While presented as an entertaining “how to” guide, he’s really arming us with the skills and awareness needed to see through the many questionable stats with which we are bombarded. In Huff’s words, “The crooks already know these tricks; honest men must learn them in self-defense.” (p11) These tricks include biased samples, selective averages, omitting pertinent details, deceptive graphing and imagery, comparing unlike things, misrepresenting correlation as causation, overstating correlations, and others.
He concludes with a chapter that explains how to systematically challenge any statistic.
My Take: In full disclosure, I’m kind’ve a nerd: I’ve read the entire xkcd catalogue, and frequently pass links to friends and reference different strips with colleagues (I’ve been told that I have an xkcd for every situation); one of my favourite Dilbert strips involves stats; I subscribe to Vi Hart’s YouTube channel; and I have many books on math and the great mathematicians.
Additionally, I’ve quite a bit of mathematical training, and I actually quite like math…
Finally, as I alluded to earlier, and have referenced in other posts, I’ve actually authored quite a few comprehensive reports that are full of statistics.

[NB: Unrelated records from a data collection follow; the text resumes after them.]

Known rows, with every way that one mark hangs from another
z_255[z_322[z_92 z_443 z_605[z_690] z_869]]: -13.4; 7.3; -18.9; -16.7; 12.4; -56.7; 33.6; -29.0; -9.1; 14.3; 26.7; -15.1; -10.2; 45.3; 23.1; 27.9; 21.7; 3.9; 11.4; -0.4; 48.5
z_92[z_322[z_605]]: 11.9; 13.7; -4.9; -0.2; -10.7; 3.8; -20.2; 32.4; -13.4; 25.6; -20.0; -3.8; -28.9; 37.4; -7.7; -7.9; 17.9; -2.8; -10.1; 7.3; -26.8
z_255[z_322]: 4.2; 16.6; -15.7; -6.8; -7.2; 6.1; 22.2; -28.5; -8.4; -5.9; -7.1; -11.6; -13.8; 2.7; 6.6; 8.9; 4.6; -1.8; 14.3; 5.9; 18.3
z_690[z_978[z_322[z_92 z_443]]]: -19.5; 35.3; -31.3; 10.4; 13.2; -33.1; 21.6; -8.9; -17.1; -13.6; 10.6; -3.1; -9.6; 14.3; 41.3; 3.5; 9.5; -2.2; 31.6; 0.0; 40.6
z_443[z_322[z_92 z_255 z_605[z_690] z_869]]: -11.9; -5.0; 7.7; 15.9; 43.3; -46.1; -17.9; 8.8; -46.2; 44.4; 4.7; 17.9; 6.9; 14.3; 0.9; 8.3; 48.3; 11.6; -16.8; 6.9; 32.3
z_322[z_92 z_255 z_443 z_605 z_869]: -11.8; 16.0; 10.7; 1.9; 5.3; -38.5; -23.4; 11.9; -11.9; 28.8; 38.0; 23.8; -11.5; 25.5; 19.3; 28.5; 29.2; 9.8; 11.8; -27.7; 4.8
z_690[z_605 z_978[z_322[z_869]]]: -24.7; 5.0; -18.8; 17.9; -8.0; -46.8; 12.9; 5.4; -51.3; 10.0; -27.5; 4.5; -32.6; 14.5; 30.5; -14.6; -7.0; 6.0; 46.8; -16.2; 32.1
z_869[z_322]: 13.4; -7.3; 27.3; 6.5; 8.2; -18.0; 17.9; 7.4; 9.2; -9.4; -13.3; 12.1; -14.0; -14.9; -3.8; -2.5; -14.0; -5.0; -16.0; 3.1; 26.4
z_978[z_322 z_690[z_605]]: -0.6; 2.8; -30.1; -0.1; -38.4; 0.9; 40.3; 23.4; -54.7; 2.4; -57.7; -19.7; -13.7; 28.2; 15.8; -2.7; -30.3; -22.4; 6.2; 0.8; 60.5
z_92[z_322[z_443 z_605 z_869]]: 10.0; -3.7; 8.7; -15.3; 8.4; -30.0; -14.0; 31.4; -15.2; 36.3; 8.1; -1.3; -28.4; 50.5; 7.4; -6.0; 23.9; -5.8; -7.4; -0.6; -13.9
z_322[z_92 z_443 z_869]: -8.1; 0.4; 6.1; -10.0; 24.6; -56.4; 2.6; 3.9; 13.5; -0.6; 50.1; 1.0; -9.6; 12.0; 23.2; 18.6; 3.4; 10.3; 4.4; -22.4; 17.2
z_978[z_322[z_92 z_255 z_443 z_605[z_690]]]: -2.6; 31.6; -24.9; 2.3; 1.6; 1.2; 11.9; 2.9; -36.0; 5.5; -0.1; -5.4; 19.8; 37.5; 22.9; 24.3; 20.0; -14.0; 17.3; 14.4; 69.1
z_322[z_92 z_255 z_443 z_605[z_690] z_869]: -21.6; 2.9; -0.9; -1.0; 15.9; -43.7; -6.4; 0.3; -27.5; 36.6; 39.6; 15.5; 15.1; 41.0; 19.2; 26.9; 25.6; 12.2; 1.6; -10.0; 39.5
z_978[z_322[z_255 z_443 z_605]]: 9.7; 24.0; -5.3; -1.3; -10.7; 20.8; 2.3; 7.0; -38.4; 11.9; -16.7; 2.7; 6.1; 25.6; 16.5; 12.0; 26.6; -30.4; 22.8; 8.8; 36.2
z_869[z_322[z_605[z_690]]]: 3.8; -18.7; 16.9; 5.9; 3.9; -28.4; 27.3; 3.5; -4.2; 14.2; -26.0; 7.1; -3.4; 15.6; -7.9; 1.0; -1.9; -7.9; -22.1; 17.3; 40.4
z_605[z_690[z_978[z_322[z_255 z_869]]]]: -40.4; 3.3; -27.4; 17.4; 18.1; -17.7; 20.9; -31.5; -76.8; 27.2; -4.1; 9.1; 16.4; 16.7; 27.3; -16.2; 11.3; 12.1; 12.5; 19.9; 65.4
z_255[z_322[z_92 z_605[z_690] z_869]]: -21.5; 11.3; -26.0; -4.0; 3.0; -48.7; 27.2; -31.4; -23.9; 18.2; 10.7; -10.4; -23.4; 31.6; 12.0; 21.8; 20.1; 13.6; 7.0; 0.1; 35.6
z_690[z_978[z_322]]: -21.1; 22.3; -29.0; 15.4; 1.5; -11.8; 19.9; -15.6; -40.6; 0.7; -19.7; -0.1; -11.3; 4.1; 27.2; -15.0; 11.0; -2.5; 25.5; 11.4; 28.3
z_690[z_605 z_978]: -20.9; 3.5; -13.1; 18.3; -15.8; -34.7; -4.4; 15.3; -15.5; 7.9; -16.5; 11.1; -22.4; 18.1; 18.0; -8.8; -12.7; 17.3; 34.9; -19.8; 0.6
z_690[z_605]: 6.5; -3.3; 1.8; 4.1; -20.5; -11.9; -7.4; 27.8; -2.5; -2.4; -18.9; -1.3; -13.1; 13.1; 0.6; 6.0; -20.7; 1.5; 22.5; -19.6; 4.4
z_605[z_690[z_978[z_322[z_92]]]]: -34.8; 20.1; -46.0; 15.6; 17.8; -28.7; 32.0; -23.8; -37.5; -1.8; -1.9; -9.3; 9.7; 17.9; 27.7; -3.6; 2.5; 12.1; 13.6; 20.7; 64.9

Rows
-19.5; 19.6; 3.5; 16.0; -4.3; -29.9; -30.7; 8.5; -28.0; 34.7; 19.4; 29.2; -24.2; 9.1; 7.4; 20.9; 28.8; 18.4; 6.9; -27.6; -10.3
z_322[z_92 z_255 z_605 z_869]
8.6; 7.8; 13.0; -5.6; 3.8; -7.2; -30.0; 33.3; -33.8; 47.9; 10.3; 14.3; -18.8; 45.1; 8.6; -1.9; 28.8; 1.4; -3.6; -3.8; -10.9
z_92[z_322[z_255 z_443 z_605 z_869]]
-10.0; 3.3; 5.8; -9.3; 11.0; -64.3; -3.6; 9.1; 8.0; 17.6; 35.4; 6.2; -22.7; 31.0; 21.0; 22.7; 23.2; 2.1; 6.8; -24.3; -0.2
z_322[z_92 z_443 z_605 z_869]
-11.2; 23.8; -34.1; 4.3; -1.0; -13.1; 22.6; -3.4; -28.9; 0.1; -19.8; -18.8; -2.6; 27.3; 12.6; 14.8; 13.0; -11.0; 9.3; 17.5; 51.8
z_978[z_322[z_92 z_605[z_690]]]
10.1; -21.9; 23.8; -7.0; 13.9; -35.7; 32.8; 7.5; 7.9; 9.5; -8.1; 2.0; 10.5; 30.6; 3.4; 7.2; 2.5; -16.9; -18.5; 17.3; 50.7
z_869[z_322[z_443 z_605[z_690]]]
7.7; 20.8; 23.3; 22.9; 6.4; -10.3; -3.5; 15.7; 6.1; -10.5; 5.9; 28.2; -13.7; -24.0; 1.2; 16.7; -10.2; 11.7; -9.4; -12.1; 32.7
z_869[z_322[z_92 z_255]]
-3.3; -1.5; -12.9; -4.4; -24.3; -10.0; 30.3; 25.7; -77.7; 24.2; -27.1; -2.2; -2.3; 35.7; 31.4; 3.6; -18.3; -18.5; 12.4; -10.7; 74.6
z_978[z_322[z_255 z_443 z_869] z_690[z_605]]
-10.5; -6.0; 15.8; 13.9; 11.3; -29.7; 17.2; 0.5; -22.1; 28.8; -4.9; 28.4; 13.4; 29.1; 16.5; 2.2; 11.8; 0.3; -4.8; 12.7; 51.6
z_869[z_322[z_255 z_443 z_605[z_690[z_978]]]]
-9.7; -0.4; -2.4; 3.8; 4.5; -3.4; -23.9; 19.4; -59.5; 56.9; -4.7; 11.6; -8.0; 44.1; -4.0; -8.6; 22.3; 14.2; -19.2; 12.9; 7.9
z_92[z_322[z_255 z_605[z_690] z_869]]
-18.8; 9.4; -31.2; -9.6; 1.6; -31.4; 40.2; -38.1; -21.9; 19.4; 0.9; -10.9; 2.7; 54.1; 26.0; 7.8; 26.1; -4.6; 20.8; 21.4; 41.6
z_255[z_322[z_443 z_605[z_690[z_978]]]]
5.6; -5.0; 14.9; -1.7; 17.0; -51.0; 30.6; 12.3; 21.8; -2.4; 7.7; 1.8; -0.5; 27.6; 9.0; 23.5; -1.6; -5.7; -17.1; 7.4; 56.5
z_869[z_322[z_92 z_443 z_605[z_690]]]
-5.0; 19.9; -8.5; -15.0; 3.3; -52.3; 18.3; -19.4; 0.5; 10.3; 25.8; -7.9; -33.6; 33.1; 25.6; 28.6; 25.6; 1.7; 21.3; -14.4; 17.2
z_255[z_322[z_92 z_443 z_605 z_869]]
10.6; 7.2; 13.2; -5.3; 16.4; -1.1; -26.8; 27.8; -31.3; 31.8; 22.9; 11.4; -5.9; 27.3; 10.7; -6.6; 11.1; 8.3; -6.2; -2.9; 6.1
z_92[z_322[z_255 z_443 z_869]]
-3.8; 18.8; -9.0; -15.1; 15.3; -45.3; 25.9; -23.5; 4.9; -6.5; 39.1; -10.6; -21.3; 13.6; 26.7; 25.1; 7.7; 7.3; 19.6; -14.1; 34.4
z_255[z_322[z_92 z_443 z_869]]
13.8; 19.6; 29.2; 9.8; 2.1; -24.8; -3.5; 24.5; 13.9; 2.7; 10.7; 27.8; -14.4; 9.1; 10.6; 27.2; 8.1; -4.4; -2.7; -13.8; 30.4
z_869[z_322[z_92 z_255 z_443 z_605]]
16.0; 7.4; 26.0; 0.6; 7.7; -48.4; 15.0; 22.6; 35.0; -7.8; 7.7; 10.1; -22.9; 13.9; 9.1; 22.8; 2.9; -9.8; -6.7; -10.3; 26.6
z_869[z_322[z_92 z_443 z_605]]
-18.9; 7.9; -26.5; 8.6; 1.4; -16.7; -3.0; 13.4; -38.6; 39.4; -17.3; -1.9; -14.4; 55.1; 5.8; -17.6; 18.0; 11.6; -9.0; 23.4; 0.6
z_92[z_322[z_605[z_690[z_978]]]]
6.2; 10.9; 10.9; -2.9; -10.7; 8.8; -19.2; 12.3; -10.8; 26.4; 7.3; 17.9; 12.0; 30.8; 7.7; 15.5; 28.9; -11.6; 10.6; -4.6; -0.9
z_322[z_255 z_443 z_605]
4.3; 7.8; 17.7; 7.5; 12.2; -29.5; 11.3; 14.0; 3.2; 9.1; 11.1; 18.3; 8.2; 22.0; 9.6; 26.4; 3.9; 1.3; -12.4; 3.2; 57.3
z_869[z_322[z_92 z_255 z_443 z_605[z_690]]]
-19.1; -9.6; -12.7; -5.3; 20.7; -52.3; 3.1; 11.1; -38.5; 49.4; 10.7; -1.0; -12.1; 68.0; 21.1; -15.8; 24.5; 8.1; -7.8; 15.5; 12.3
z_92[z_322[z_443 z_605[z_690[z_978]] z_869]]
21.1; -11.1; 31.6; -4.1; 3.6; -32.0; 18.9; 18.0; 19.9; 3.2; -9.2; 9.0; -12.4; 17.1; 4.4; 8.5; 7.0; -20.9; -10.6; 1.5; 19.2
z_869[z_322[z_443 z_605]]
0.2; -4.9; -3.9; 8.5; 38.4; -43.0; -1.0; 11.7; -12.2; 19.2; -10.7; -3.6; 7.6; 20.3; -3.7; 9.6; 38.9; -0.4; -17.4; 17.3; 28.2
z_443[z_322[z_92 z_605[z_690]]]
1.5; 11.5; 7.3; 6.8; -4.7; 1.5; -38.4; 28.9; -46.4; 50.9; -8.0; 19.3; -29.9; 30.3; -3.0; -8.1; 28.6; 11.7; -9.0; -4.0; -21.3
z_92[z_322[z_255 z_605 z_869]]
-13.1; 23.0; -14.3; -2.4; -5.8; -44.9; 13.3; -21.7; -11.7; 15.0; 8.4; -3.2; -46.7; 17.5; 13.7; 23.0; 24.7; 9.6; 17.5; -15.4; 4.1
z_255[z_322[z_92 z_605 z_869]]
-14.7; 10.7; -26.0; -12.2; -10.6; -46.0; 43.8; 8.6; -47.0; 18.7; -9.2; -14.8; -21.3; 45.5; 33.9; 14.0; 10.0; -22.9; -7.1; -4.8; 55.3
z_978[z_322[z_92 z_443 z_605 z_869] z_690]
-18.9; 13.1; -10.6; 15.5; -4.7; -33.1; 3.1; 10.3; -59.3; 17.8; -9.5; 15.7; -14.7; 24.4; 40.7; -5.3; -0.9; 3.6; 53.1; -17.6; 46.7
z_690[z_605 z_978[z_322[z_255 z_443 z_869]]]
-42.8; -4.2; -17.4; 1.5; 25.3; -87.3; 13.6; -11.2; -15.3; 31.5; 37.2; 7.0; -3.4; 51.0; 34.6; 11.6; 26.2; 15.4; 9.3; -5.5; 31.2
z_322[z_92 z_443 z_605[z_690[z_978]] z_869]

Indeed, those reports have spawned the very same sensationalized articles that Huff warns against. In those reports, I (and the author who has now taken it over) took great pains to provide complete information, explain our methodology, and only publish real findings – in our profession, it was crucial that our reports stood up to intense scrutiny (joyfully provided by international engineering organizations, government commissions, large corporations, etc.).
So, to put it lightly, I was excited to read this book. And I was not disappointed!
Huff’s writing is funny, the examples are illustrative, and the illustrations are exemplary. I’m happy to say that I’ve never knowingly or deliberately made any of the mistakes (or deliberate lies) that he warns against. My only disappointment was in the lack of a chapter or discussion of how easy it is to create deliberately surveys that are skewed (like the kind you might get from your elected representatives, in which three or four of the five possible answers are positive).
Plus, despite my experience with the subject, Huff opened my eyes to a few other bits of trickery for which I will now stay vigilant.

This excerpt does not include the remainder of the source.